At the other end of the spectrum, Bouygues construction uses Sinequa to move information from more seasoned managers to younger professionals in the firm. Sinequa is providing knowledge transfer in a modern construction setting.
How much customization and tuning must a customer do before your system can be deployed? Some systems like Autonomy, Endeca, and Fast Search require quite a bit of work before deployment. Others like Google and Thunderstone are ready to deploy in a matter of a day or two. Where does Sinequa fall on this spectrum?
I think Sinequa falls in between a "search toaster" and a box of technical parts you assemble. We resolve the complexity of exhaustive secured connectivity, profile based interface and yet best in class relevancy but delivers much faster at a much lower cost and complexity.
Simply put, Sinequa wins in about 80 percent of the information access competitions after a proof of concept because of the speed with which the system can be deployed and the small amount of time required for tuning and customizing the system.
We are now offering a turnkey deployment for enterprise content. If the client wants to search and process information in file systems, relational databases, Microsoft SharePoint, the Web crawling, RSS and enterprise content management--no problem. We can have the company up and running in four days. As an example; we recently were chosen in replacement of Autonomy by one of the largest global IT integrator for its worldwide internal search. We had to compete with what the IT director wanted--Google. We won this important contract, and we will be providing more information later this year.
What APIs are available for your product?
You can find details about the application programming interface on our Web site.
In a nutshell, we support a number of platforms and languages; for example, Java, Dot Net, C++, Active Server Pages, and the Web services scripting languages like php and per.
How does a licensee integrate Sinequa into a third-party enterprise application?
Again, we've tried to cover the most widely used techniques. We support such drivers as ODBC, JDBC, ADO, and ADO Dot Net, among others. Sinequa CS can accept incoming queries in almost any flavor of SQL, including PL/ SQL.
How does this work?
We have created some extensions. Give me your napkin. [Writes on the napkin this code]:
SELECT * FROM lagardere WHERE (Text in '/Film/title' contains 'Shrek' and modified = 2007-06-06') and globalrelevance > 40 SKIP 0 COUNT 20
We also support SOAP and REST, as I mentioned a moment ago.
Vendors often say they have an adaptor, and then customers find out that the vendor charges for an adaptor because it wasn't really ready for use in a live environment. What adaptors do you include in your Sinequa CS?

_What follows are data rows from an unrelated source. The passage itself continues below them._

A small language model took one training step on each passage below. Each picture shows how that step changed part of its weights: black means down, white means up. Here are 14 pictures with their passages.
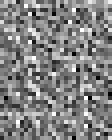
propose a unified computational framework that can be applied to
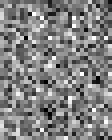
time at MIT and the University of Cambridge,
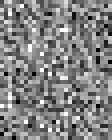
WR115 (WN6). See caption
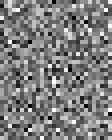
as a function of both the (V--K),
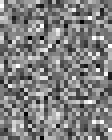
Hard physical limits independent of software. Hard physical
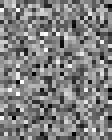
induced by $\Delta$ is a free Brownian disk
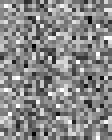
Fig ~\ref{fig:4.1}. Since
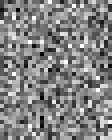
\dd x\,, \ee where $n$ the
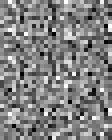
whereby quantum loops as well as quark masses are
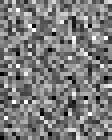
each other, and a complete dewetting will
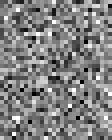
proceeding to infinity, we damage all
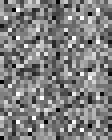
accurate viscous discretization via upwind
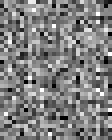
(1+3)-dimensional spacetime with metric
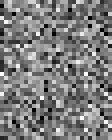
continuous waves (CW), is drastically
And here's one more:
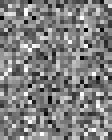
is an application of Dirichlet's theorem. \bigskip So
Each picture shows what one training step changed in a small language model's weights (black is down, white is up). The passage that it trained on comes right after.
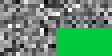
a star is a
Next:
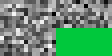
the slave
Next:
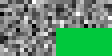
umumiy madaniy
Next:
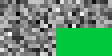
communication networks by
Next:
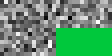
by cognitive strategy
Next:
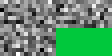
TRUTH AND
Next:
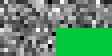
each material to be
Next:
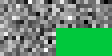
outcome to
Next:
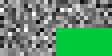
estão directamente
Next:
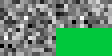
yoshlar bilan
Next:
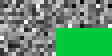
Block Design

When a customer installs Sinequa CS it has connectors for accessing file systems, a Web crawler, an RSS connector, the database connectors I mentioned, and support for comma separated value data. We also provide external XML specific adaptors and adaptors for Microsoft Office, including the 2007 DOCX format.
But you didn't mention any applications?
Okay, we also have these application connectors. I'm doing this from memory, so I may miss one or two. Here goes. We have SharePoint 2001, 2003, and 2007 connectors. We also have the WSS 1.- to WSS 3.0 connectors [WSS is an acronym for Windows SharePoint Services] and the ubiquitous Microsoft Exchange and Outlook.
We also have connectors today in our product for EMC Documentum and the eRoom application, IBM's FileNet 5.4 and P8 versions, Lotus Notes, Alfresco, Nuxeo, Oracle BEA Plumtree Corporate Portal, Xerox Docushare, Sesis Poseidon, OpenText's Hummingbird DM and LiveLink, WebDav, and, of course, LDAP.
SharePoint is a moving target. What do you do with content in SharePoint?
There are easy-to-implement choices. For example, you can use Sinequa as a portlet within SharePoint. So it looks and feels like SharePoint, but the user gets speedier, more robust information access methods. You can also use Sinequa as a replacement for the search built into SharePoint. We are fully compliant with the OpenSearch specification, so we integrate in the Microsoft federated search framework.
Will this be affected by the Fast Search acquisition?
Who knows. We think it will take some time for Microsoft to figure out what it will be doing with Fast technology. In the meantime, customers can't wait.
Do you support the more than 200 file formats that vendors tell me are built in their systems?
No, we support more than 300 formats, so maybe that's a plus? We don't talk about that too much because the more sophisticated connectors like the FileNet and EMC components have more value than reading everyday word processing files which is a pretty easy task.
When your system processes content, what's happening under the hood? What are the indexes for your system?
Again this is hard to describe in one or two sentences. We have a statistical index. This ranks a word's importance based on frequency. We have a structured index which contains the metadata extracted by the connectors for each specific source recognized. So, if metadata are in EMC Documentum, we use that.
We also have a linguistic index.
Can you describe this to me?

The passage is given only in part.